Technically, the market has broken the previous low which was at 16782.40 that has triggered further technical selloff in the market on Monday.

The market witnessed a sharp pullback rally thanks to a recovery in key global indices on Tuesday. Despite the reversal from the recent bout of correction, nervousness in the market could continue, as the Nifty has formed a Doji kind of candlestick formation which indicates indecisiveness between bulls and bears.

On the intraday charts, it has also completed one leg of pullback rally. We are of the view that after a modest pullback rally, the market may consolidate within the range of 16600 to 16950.

The pattern of the chart suggests 16700 and 16600 would be key support levels, while 16900-17000 would act as an immediate hurdle for the market. However, below 16600, the uptrend would be vulnerable.

Q) There are 60 stocks that are trading below 100 & 200-EMA in the BSE100 index. There are 13 stocks with a market cap of more than Rs 1 lakh cr slipping below 200-EMA. Should one go cautious and avoid contra trade?

A) Primarily the market started falling due to a rise in energy prices and overstretched valuations.  The market gained nearly 30% from April 2021, which was beyond anyone’s imagination and maybe that’s the reason the correction of the market is looking severe.  

This is the first severe fall which is more than 10 per cent; however, the market has taken the same period of 42 days for correcting that it has taken before the mega rally that we witnessed of 30% from the levels of 14150.  

It is a healthy correction and technically we are considering it as an opportunity to invest in large-cap companies. We should be cautious in terms of investing in mid-cap stocks but we should be aggressive to take contra trades in large-cap stocks.  

Q) What does it mean when the stock or index trades below 200EMA?

A) The 200-day EMA level serves as the crucial support for the market if it is falling from a high or if it is recovering from a low -- it acts as support or resistance respectively.

However, it depends on how often stocks and indices try to trade below or above the 200-Days EMA support or resistance. In the first fall below 200-day SMA or a 200-day EMA, dip buyers come to invest in the market with a medium to long-term outlook.

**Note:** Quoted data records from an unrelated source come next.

Rows are one point carried round by a steady rotation, each followed by how many steps it has turned.
The counts run from 0 to 563.
95  84  86  82  79  101  112  89  95  98  103  82  120  72  116  101  88  96  115  86  93  122  85  112  83  106  91  93  82  93  96  86  92  91  85  68  103  89  115  95  101  109  109  111  92  83  132  140  123  121  95  114  97  99
59
112  116  86  93  90  116  118  93  106  83  89  94  111  94  108  85  98  104  52  112  127  106  107  89  113  122  91  105  122  83  80  107  111  109  93  109  96  78  78  98  91  108  97  65  73  98  99  89  88  104  112  129  120  71
520
103  106  105  105  120  102  107  107  98  79  127  96  67  61  120  98  90  95  114  98  88  110  80  99  94  109  91  76  109  114  86  92  119  86  107  111  128  91  80  114  89  90  104  95  111  79  117  82  101  99  87  83  108  82
350
102  100  119  102  91  130  102  89  103  111  67  127  105  114  87  89  93  93  98  132  116  104  128  93  90  99  81  97  98  100  129  108  109  131  85  114  83  100  132  123  120  94  99  104  100  85  93  100  115  112  125  97  122  105
111
96  83  83  70  110  110  84  77  84  135  100  104  115  112  77  79  95  87  117  97  80  93  102  104  113  73  112  124  112  100  87  83  100  104  108  89  110  97  77  111  102  90  101  113  79  71  120  107  108  110  92  113  97  69
224
79  71  106  84  96  107  116  99  84  104  105  118  108  88  123  88  87  96  109  84  74  126  94  122  90  89  101  110  91  89  78  90  70  98  73  90  73  122  101  107  106  85  104  86  119  89  91  119  124  76  99  133  89  102
494
100  100  70  113  97  64  79  85  101  114  87  84  127  98  103  99  105  114  93  129  109  97  110  127  126  101  88  112  102  89  105  101  87  131  107  90  108  112  86  101  60  111  111  100  94  111  106  113  84  119  104  101  87  123
133
86  92  92  118  111  96  94  95  105  133  79  138  83  121  101  77  104  112  98  105  110  93  125  99  97  73  92  104  78  79  115  87  95  114  105  92  105  118  83  112  101  103  100  101  119  76  101  87  78  79  96  77  109  113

Sometimes there is a temporary pullback and sometimes the rally seems to have started a new. We believe that the market is falling to the 200-day EMA support, which is at 16287 and soon we would see a decent pullback in the market.

Q) The NiftyBank also slipped below 200-EMA – what should investors do? Crucial levels which one should watch out for?

A) In the same way that we discussed the 200-day EMA, the Nifty-Bank is breaking the support of the 200-day EMA for the second time, which is negative and we may see some further weakness in the financial sector or the pull-back will remain weak.

Q) Many banking stocks have also slipped below the long-term average. Any stocks that are looking for good buy on dips stocks?

A) Although Nifty-Bank is trading below the 200-day EMA support, some components of the Nifty Bank like SBI and ICICI Bank are trading above the 200-day EMA level. Invest in these stocks with a medium-term outlook.

(Disclaimer: The views/suggestions/advices expressed here in this article is solely by investment experts. Zee Business suggests its readers to consult with their investment advisers before making any financial decision.)